At least one court has determined that the fact that the court’s term was shortly to end did not require the declaration of a mistrial, because there were several other courses of action available. (That court failed to enumerate exactly what those courses of action might be.) That court stated that in order to declare a mistrial, a court must find a manifest necessity not founded upon its own convenience. (Matter of Delcol v Dillon, 173 AD2d 704 [2d Dept 1991].) This case is distinguishable from the instant matter, in which the trial judge requested to remain with the case but was unable to do so because of administrative exigencies.

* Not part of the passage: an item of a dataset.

(in the rows, 128 means zero)
The rows of T fall into 4 groups, which share some directions, and each row is roughly a mix of its group's hidden directions.
T:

In the case at bar, the trial judge was able to stay her reassignment for one week, which the parties asserted would be a sufficient amount of time in which to conclude the presentation of all of the evidence. Unfortunately, the parties were mistaken, and the trial could not be completed within this time frame. No other judge could be substituted, it was not possible for the judge to further delay her duties in a different court, although she was willing to do so, and an indefinite continuance until the judge might be reassigned back to civil court would be impracticable. As a consequence, in the interests of justice, the court had no alternative but to declare a mistrial.